# Dialling in a new grinder



## Burnzy (Apr 17, 2014)

So i just got my new grinder.... I know its not the best, so please no lectures.. Im a full time student and the only way i could get one was to bnpl on my catalogue and the only one they sell is the sage smart grinder..... After reading a couple of reviews on here, i knew it would do for now and most importantly much better than my last....plus i payed an extra £25 for no questions asked replacement warranty for 4 years. It doesn't fit under my cupboards annoyingly as the little finger loop on the hopper makes it too tall and cant say the 58mm doser attachment is that great... And i have no idea how to turn it on from sleep other than power off and on at the mains... :-/ also a bit of a funny smell after a few grinds..... but other than that it seems ok, the locking hopper is handy... How precise the dosing is i dont know... Will have to weigh it. Anyway if anyone has one and you have any tips that would be great...

i have had a difficult time getting it right, ive just gone through 200g of beans.... Dam this thing chokes, i reckon it could do turkish easily... ive ended 8x notches away from the finest setting and it seems to be extracting nicely now...i dont weigh, but 2 shots with one notch on the "more" setting, is coming out in 25 seconds with about 6 seconds pre-infusion.. Major clumping which seems to have died down a bit now, at first it was coming out in boulders.. Hopefully it will continue to die down...

the taste seems nice, its hard to tell as i have a really dark roast Kenyan bean, i much prefer lighter roasts and never buy dark roasts... I dont like espresso on its own, so had a latte... Was really nice, just wish i had some of my normal beans so i could really tell more which ill go and get later...

Do darker roasts affect the grind...? The beans are freshly roasted but i know darker roasts should probably be handled differently...

Overall I'm quite pleased with it, it seems to pair quite well with the classic... And isnt too bad, if i hard cash i would of got a mignon... But for now this will be my espresso grinder, one day it will be my pour over/fp grinder... Im a bit of a noob and never experienced a mazzer or anything so i cant compare, but i feel this is quite a good little starter grinder...


----------



## Mrboots2u (May 10, 2013)

Congratulations , to answer your questions The lighter the roast then finer you will have to adjust the grind on the machine .

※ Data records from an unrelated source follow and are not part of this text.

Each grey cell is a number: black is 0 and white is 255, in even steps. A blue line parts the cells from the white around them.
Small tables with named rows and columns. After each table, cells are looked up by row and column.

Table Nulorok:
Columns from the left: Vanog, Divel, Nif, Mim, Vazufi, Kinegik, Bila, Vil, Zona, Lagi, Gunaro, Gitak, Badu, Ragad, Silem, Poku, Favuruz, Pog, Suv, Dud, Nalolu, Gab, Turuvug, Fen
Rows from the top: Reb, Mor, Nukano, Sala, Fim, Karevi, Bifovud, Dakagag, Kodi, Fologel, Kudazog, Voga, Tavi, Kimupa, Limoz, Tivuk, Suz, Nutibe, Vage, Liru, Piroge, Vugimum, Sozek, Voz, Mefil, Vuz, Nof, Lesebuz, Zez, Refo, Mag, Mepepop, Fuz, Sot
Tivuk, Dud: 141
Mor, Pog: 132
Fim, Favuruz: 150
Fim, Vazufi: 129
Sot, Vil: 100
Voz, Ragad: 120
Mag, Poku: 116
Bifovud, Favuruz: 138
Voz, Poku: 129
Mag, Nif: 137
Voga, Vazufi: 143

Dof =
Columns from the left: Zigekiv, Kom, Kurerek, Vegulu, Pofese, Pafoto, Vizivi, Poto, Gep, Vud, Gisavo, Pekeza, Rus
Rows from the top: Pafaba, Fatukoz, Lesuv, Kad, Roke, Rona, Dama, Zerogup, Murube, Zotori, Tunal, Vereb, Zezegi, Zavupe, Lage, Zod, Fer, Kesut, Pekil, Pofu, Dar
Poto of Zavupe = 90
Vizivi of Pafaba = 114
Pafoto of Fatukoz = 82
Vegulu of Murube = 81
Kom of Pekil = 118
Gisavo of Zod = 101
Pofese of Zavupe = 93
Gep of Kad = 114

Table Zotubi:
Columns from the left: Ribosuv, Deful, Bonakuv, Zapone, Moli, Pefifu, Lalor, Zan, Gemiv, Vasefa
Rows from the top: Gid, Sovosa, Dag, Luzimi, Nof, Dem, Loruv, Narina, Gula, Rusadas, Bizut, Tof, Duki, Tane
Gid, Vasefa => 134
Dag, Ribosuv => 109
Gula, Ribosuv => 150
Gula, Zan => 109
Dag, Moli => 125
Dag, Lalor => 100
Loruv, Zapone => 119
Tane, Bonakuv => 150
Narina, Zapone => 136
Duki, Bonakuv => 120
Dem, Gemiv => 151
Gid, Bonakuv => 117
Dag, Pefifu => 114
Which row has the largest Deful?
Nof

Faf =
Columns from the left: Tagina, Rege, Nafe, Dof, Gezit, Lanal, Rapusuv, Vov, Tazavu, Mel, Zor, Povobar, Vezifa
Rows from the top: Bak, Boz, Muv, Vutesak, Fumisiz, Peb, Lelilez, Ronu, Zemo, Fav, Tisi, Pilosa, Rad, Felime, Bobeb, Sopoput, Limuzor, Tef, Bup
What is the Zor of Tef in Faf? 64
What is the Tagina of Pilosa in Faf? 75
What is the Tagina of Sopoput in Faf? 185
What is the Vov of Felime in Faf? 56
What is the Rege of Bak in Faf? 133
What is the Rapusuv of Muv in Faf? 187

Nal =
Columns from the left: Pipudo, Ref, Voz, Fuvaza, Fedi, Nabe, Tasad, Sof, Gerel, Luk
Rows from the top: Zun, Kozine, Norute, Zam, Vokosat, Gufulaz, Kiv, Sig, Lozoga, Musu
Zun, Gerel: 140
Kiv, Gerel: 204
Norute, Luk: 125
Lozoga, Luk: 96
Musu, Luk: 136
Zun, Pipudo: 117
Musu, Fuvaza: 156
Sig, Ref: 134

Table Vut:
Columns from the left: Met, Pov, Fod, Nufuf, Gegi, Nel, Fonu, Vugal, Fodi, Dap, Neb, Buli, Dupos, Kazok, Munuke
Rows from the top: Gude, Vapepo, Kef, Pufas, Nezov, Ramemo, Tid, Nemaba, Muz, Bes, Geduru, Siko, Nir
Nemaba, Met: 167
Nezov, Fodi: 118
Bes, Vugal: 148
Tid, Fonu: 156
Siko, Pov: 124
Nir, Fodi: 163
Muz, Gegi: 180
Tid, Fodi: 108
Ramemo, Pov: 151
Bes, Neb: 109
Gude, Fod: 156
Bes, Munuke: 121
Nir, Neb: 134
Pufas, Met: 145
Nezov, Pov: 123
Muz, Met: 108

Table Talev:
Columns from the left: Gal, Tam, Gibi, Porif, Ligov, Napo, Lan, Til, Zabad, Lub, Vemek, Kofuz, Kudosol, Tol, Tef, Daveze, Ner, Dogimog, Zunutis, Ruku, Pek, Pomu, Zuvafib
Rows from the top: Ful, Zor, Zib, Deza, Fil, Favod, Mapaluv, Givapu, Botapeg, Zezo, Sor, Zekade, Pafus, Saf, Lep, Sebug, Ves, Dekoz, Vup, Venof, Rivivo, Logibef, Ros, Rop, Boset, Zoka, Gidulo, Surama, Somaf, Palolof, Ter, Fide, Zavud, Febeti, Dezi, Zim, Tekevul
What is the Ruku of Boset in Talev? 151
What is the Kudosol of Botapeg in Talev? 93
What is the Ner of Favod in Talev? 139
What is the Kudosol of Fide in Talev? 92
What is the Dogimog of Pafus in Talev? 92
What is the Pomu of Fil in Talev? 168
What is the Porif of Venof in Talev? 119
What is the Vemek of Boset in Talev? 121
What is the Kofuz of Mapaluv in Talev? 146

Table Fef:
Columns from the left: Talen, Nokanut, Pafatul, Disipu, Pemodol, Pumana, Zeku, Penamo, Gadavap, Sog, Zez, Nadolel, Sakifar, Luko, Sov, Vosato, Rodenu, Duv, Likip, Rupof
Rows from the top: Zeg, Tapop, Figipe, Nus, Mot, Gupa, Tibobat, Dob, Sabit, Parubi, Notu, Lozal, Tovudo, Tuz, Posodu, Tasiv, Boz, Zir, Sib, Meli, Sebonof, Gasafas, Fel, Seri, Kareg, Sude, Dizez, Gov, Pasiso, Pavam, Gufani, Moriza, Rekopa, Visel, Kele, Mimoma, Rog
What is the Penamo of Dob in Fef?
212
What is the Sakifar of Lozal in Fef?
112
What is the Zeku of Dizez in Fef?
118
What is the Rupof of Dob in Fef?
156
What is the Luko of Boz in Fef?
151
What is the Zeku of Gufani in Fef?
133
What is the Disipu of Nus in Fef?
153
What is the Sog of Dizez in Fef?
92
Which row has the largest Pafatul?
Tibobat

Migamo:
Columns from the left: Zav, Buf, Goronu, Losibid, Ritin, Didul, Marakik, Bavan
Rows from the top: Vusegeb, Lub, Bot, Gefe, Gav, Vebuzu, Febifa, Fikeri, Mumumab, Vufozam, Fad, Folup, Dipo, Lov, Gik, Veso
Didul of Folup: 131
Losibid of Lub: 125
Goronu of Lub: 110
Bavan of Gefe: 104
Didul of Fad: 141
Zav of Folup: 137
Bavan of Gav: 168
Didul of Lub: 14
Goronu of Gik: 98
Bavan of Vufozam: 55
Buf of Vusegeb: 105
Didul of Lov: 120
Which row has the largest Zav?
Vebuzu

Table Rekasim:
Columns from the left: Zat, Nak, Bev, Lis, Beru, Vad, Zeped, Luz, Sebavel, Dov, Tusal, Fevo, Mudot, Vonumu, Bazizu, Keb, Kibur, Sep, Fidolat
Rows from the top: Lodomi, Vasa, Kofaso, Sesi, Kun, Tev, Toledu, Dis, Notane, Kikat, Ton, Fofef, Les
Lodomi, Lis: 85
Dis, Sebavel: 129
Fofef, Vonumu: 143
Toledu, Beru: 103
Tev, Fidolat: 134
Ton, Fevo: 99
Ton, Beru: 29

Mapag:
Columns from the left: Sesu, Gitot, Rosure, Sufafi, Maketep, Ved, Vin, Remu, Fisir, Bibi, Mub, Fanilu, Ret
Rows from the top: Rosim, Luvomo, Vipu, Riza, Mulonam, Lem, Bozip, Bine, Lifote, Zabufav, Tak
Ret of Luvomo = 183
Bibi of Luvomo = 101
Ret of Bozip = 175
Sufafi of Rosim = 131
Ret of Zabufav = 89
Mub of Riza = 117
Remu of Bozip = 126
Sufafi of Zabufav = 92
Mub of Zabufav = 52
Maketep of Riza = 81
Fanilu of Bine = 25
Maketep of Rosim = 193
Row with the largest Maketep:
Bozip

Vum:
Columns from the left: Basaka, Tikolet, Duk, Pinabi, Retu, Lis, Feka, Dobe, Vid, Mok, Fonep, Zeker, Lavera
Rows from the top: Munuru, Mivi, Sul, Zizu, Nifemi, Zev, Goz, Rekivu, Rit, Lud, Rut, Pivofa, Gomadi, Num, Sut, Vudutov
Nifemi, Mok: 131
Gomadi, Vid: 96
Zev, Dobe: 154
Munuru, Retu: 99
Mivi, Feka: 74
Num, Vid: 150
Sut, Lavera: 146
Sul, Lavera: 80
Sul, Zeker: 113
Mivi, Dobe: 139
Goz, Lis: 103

I've not used one of these but by all accounts it is tons easier to Use and has more functionality than an mc2 for example and will allows you to enjoy and explore the taste of espresso base drinks .

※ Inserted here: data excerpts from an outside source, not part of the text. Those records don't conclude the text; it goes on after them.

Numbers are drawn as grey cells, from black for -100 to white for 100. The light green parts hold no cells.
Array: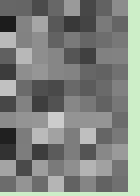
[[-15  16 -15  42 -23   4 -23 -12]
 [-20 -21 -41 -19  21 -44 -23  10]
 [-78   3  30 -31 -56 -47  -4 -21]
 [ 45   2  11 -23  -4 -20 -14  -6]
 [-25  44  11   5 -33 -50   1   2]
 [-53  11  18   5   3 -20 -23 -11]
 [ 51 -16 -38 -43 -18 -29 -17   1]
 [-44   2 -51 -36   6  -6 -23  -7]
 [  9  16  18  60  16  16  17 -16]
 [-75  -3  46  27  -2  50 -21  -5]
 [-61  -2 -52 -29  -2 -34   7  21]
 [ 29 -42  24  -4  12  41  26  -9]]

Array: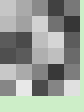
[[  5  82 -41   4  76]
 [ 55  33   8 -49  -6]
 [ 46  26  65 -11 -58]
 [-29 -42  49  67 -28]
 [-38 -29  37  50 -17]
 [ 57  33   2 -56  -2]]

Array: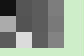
[[-29  72 -26   3]
 [-86 -33 -28  -2]
 [ 34 -36 -28  -5]]

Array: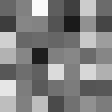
[[ 49   0  49 -42 -11  13  -3]
 [-19   1  96 -26 -50  59 -15]
 [-52   4   3 -35 -80  14 -46]
 [ 63 -19 -16 -20 -14  58  23]
 [ 40   5 -77   0   6 -16   5]
 [-32 -14 -25  72   0  69  38]
 [ 80  -2 -30 -11  -3 -33 -32]]

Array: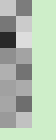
[[ 21  51]
 [ 56  -3]
 [ -7  59]
 [-68  73]
 [ 12  28]
 [ 38 -10]
 [ 26  34]
 [ 30 -14]]

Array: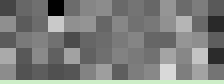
[[ 10 -36 -27 -37 -33   3  24 -26  -2   7  70  -1  28  -9]
 [-46 -19 -12 -99 -15   5  10 -18  -9 -19  17 -16  -2 -30]
 [ 12 -29 -15  58  13  16 -20   6 -11  -6  14  42 -18 -68]
 [-29  -4   2 -11 -41 -20 -15  -4   4 -20 -21  17  11 -26]
 [ 33 -31   8 -25  27 -24 -13   2  -4 -11  29   6  54 -66]]

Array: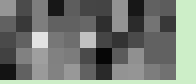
[[-85 -24  21   2  19 -24 -68  15  17  -2 -11]
 [ 18 -41  -1 -82 -27 -46 -47  15 -82 -24 -28]
 [-24 -56  -1 -24 -24 -19 -64  16 -66  -9 -56]
 [-42 -24  77  -7 -14  51 -46 -60 -42 -24 -24]
 [-49   1  25   1  -3 -42 -95 -29  13 -24 -24]]

Sage were now meant to be supplying nth else as pre shimmed ( allowing them to grind finer ) . Perhaps Glenn or Gary or CC or Charlie could help you identify of your is shimmed or not ( I wouldn't know ) ...

Anyways enjoy the grinder and the coffee


----------



## Burnzy (Apr 17, 2014)

Thanks boots, yeah apparently it is preshimmed, i contacted sage before purchase to confirm... If they are not they come supplied with the shims separately... Really pleased with it... Now off to buy some lighter roast...


----------



## Mrboots2u (May 10, 2013)

Burnzy said:


> Thanks boots, yeah apparently it is preshimmed, i contacted sage before purchase to confirm... If they are not they come supplied with the shims separately... Really pleased with it... Now off to buy some lighter roast...

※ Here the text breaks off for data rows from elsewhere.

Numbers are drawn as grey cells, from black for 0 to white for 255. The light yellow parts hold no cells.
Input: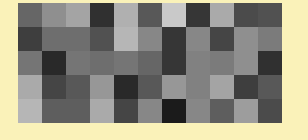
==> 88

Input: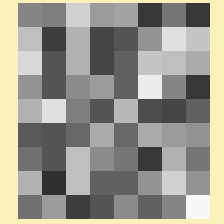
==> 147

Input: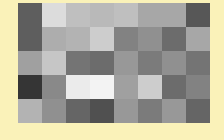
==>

That's good to know that the are pre shimmed now !

So have you got some scales to check your dose it accurate also ?

I would expect to some degree to have to make the grind finer with a lighter roast ( if dose remains consistent )

Where you off to buy your beans then ?


----------



## Burnzy (Apr 17, 2014)

Im going to get some scales asap.... Need to start weighing and if the dosing is accurate i can rely on that instead of weighing every time...

Just got back, they are from a local shop called the window in Norwich... They are roasted by hasbean, and the are the house blend the shop uses... Very smooth, light to medium roast... And haley the barista there is amazing... Now warming the machine up!!! Cant wait


----------



## Burnzy (Apr 17, 2014)

You were right mr boots... Had to make it slightly coarser... I have used so many beans dialling this thing in... Every adjustment i make, i run it for a bit so its grinding correctly.... I hope im there now... This latte im now drinking is blowing my mind... Best ive ever had off my classic..... My god what ever must a £500 grinder taste like??


----------